Work instructions: Please state how many lines in the records below contain the word "rotumi"; the number alone is the answer.

Data for review:
╔══

Each row was made from one path, in order. Every step used is in the known rows, and no mark comes twice. Write each row's path.
Known rows:
rotumi suviv luni sutun: [-1.25,3.69,-0.26,-4.59,-5.56,-1.02,3.50,-1.09,-4.98,3.64,-1.46,-2.66,-0.52,-1.36,0.76,-2.77,4.59,-3.86,1.28,3.17,-3.18]
rotumi luni suviv: [-0.63,-1.98,0.28,-1.36,0.62,-2.94,2.34,1.54,-3.80,-1.72,-0.05,3.91,1.73,-6.68,0.93,-1.83,-3.61,-3.14,-0.19,0.29,-3.31]
luni sutun puda: [2.44,0.93,-2.57,-2.79,-0.69,-0.46,4.43,0.26,-4.63,7.48,-1.60,-0.72,-0.38,-6.11,0.40,0.35,1.63,-5.92,-0.44,2.87,-3.66]
puda luni: [0.00,-1.70,1.25,-2.00,-2.11,-0.50,2.14,1.50,-2.78,0.33,-2.62,1.65,-0.98,-6.05,1.86,-0.40,-3.16,-5.90,-0.88,8.36,-1.69]
luni rotumi zimi: [-0.99,3.44,0.96,-4.61,-1.99,-0.82,2.11,3.75,-2.38,-3.47,-0.20,6.50,-2.68,-7.22,2.48,-4.20,-3.98,-4.44,1.33,4.99,-4.15]
rotumi suviv luni: [-1.68,0.07,1.85,-3.88,-4.63,0.17,2.58,-1.92,-4.52,-0.61,-3.54,-2.09,-3.45,-1.66,2.62,-3.70,2.63,-0.16,0.16,1.61,-1.86]
sutun puda luni: [1.54,-3.69,0.19,-1.49,-0.40,0.00,2.41,0.77,-3.80,3.52,-3.53,0.78,-2.51,-7.63,2.09,0.58,-1.54,-6.73,-1.71,6.58,-1.46]
suviv luni: [-0.97,1.01,1.40,-3.00,-5.57,-0.09,2.37,-1.40,-3.62,-1.97,-4.64,-0.43,-1.15,-1.65,2.09,-2.13,1.28,-0.54,-0.69,2.69,-1.75]
zimi rotumi luni sutun puda: [1.96,-0.50,-2.25,-2.47,0.58,-2.08,4.10,2.07,-4.97,5.53,-2.32,-0.69,-2.28,-6.98,0.63,-1.62,3.61,-7.56,-0.66,0.86,-3.38]
rotumi suviv luni sutun puda: [0.92,0.44,-1.52,-3.59,-2.61,-0.32,4.05,-1.67,-5.73,6.83,-2.90,-2.76,-2.25,-3.93,1.15,-1.11,5.09,-4.36,-0.15,1.18,-2.79]
suviv luni sutun puda rotumi zimi: [1.35,0.75,-0.38,-3.28,1.52,-2.08,3.54,1.18,-3.18,0.82,-3.98,4.42,-2.62,-6.26,1.28,-0.19,-2.79,-5.13,0.82,2.82,-1.90]
suviv luni rotumi sutun puda: [0.11,2.82,-0.51,-4.49,0.19,0.08,1.69,-0.23,-3.70,0.22,-3.90,0.81,-1.47,-4.41,3.50,-3.89,3.64,-2.70,-0.09,1.54,-2.56]
zimi rotumi sutun puda luni suviv: [0.07,-0.26,0.25,-2.10,2.04,-1.17,1.63,-0.33,-5.19,3.21,1.60,1.61,-0.36,-8.18,2.46,-1.57,-2.24,-6.00,-1.74,2.62,-2.66]
rotumi sutun: [0.03,4.20,0.50,-4.27,0.83,0.08,0.89,1.52,-2.17,-0.10,-2.72,2.44,1.81,-3.53,2.09,-3.11,-1.59,-1.57,1.52,3.23,-4.44]
sutun luni suviv: [-0.67,1.25,-0.48,-1.06,0.79,-1.52,4.83,-2.12,-3.84,1.88,1.45,-0.05,-1.77,-5.77,-0.36,0.02,-6.74,-3.12,-1.00,0.84,-2.26]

╚══

Answer below: 10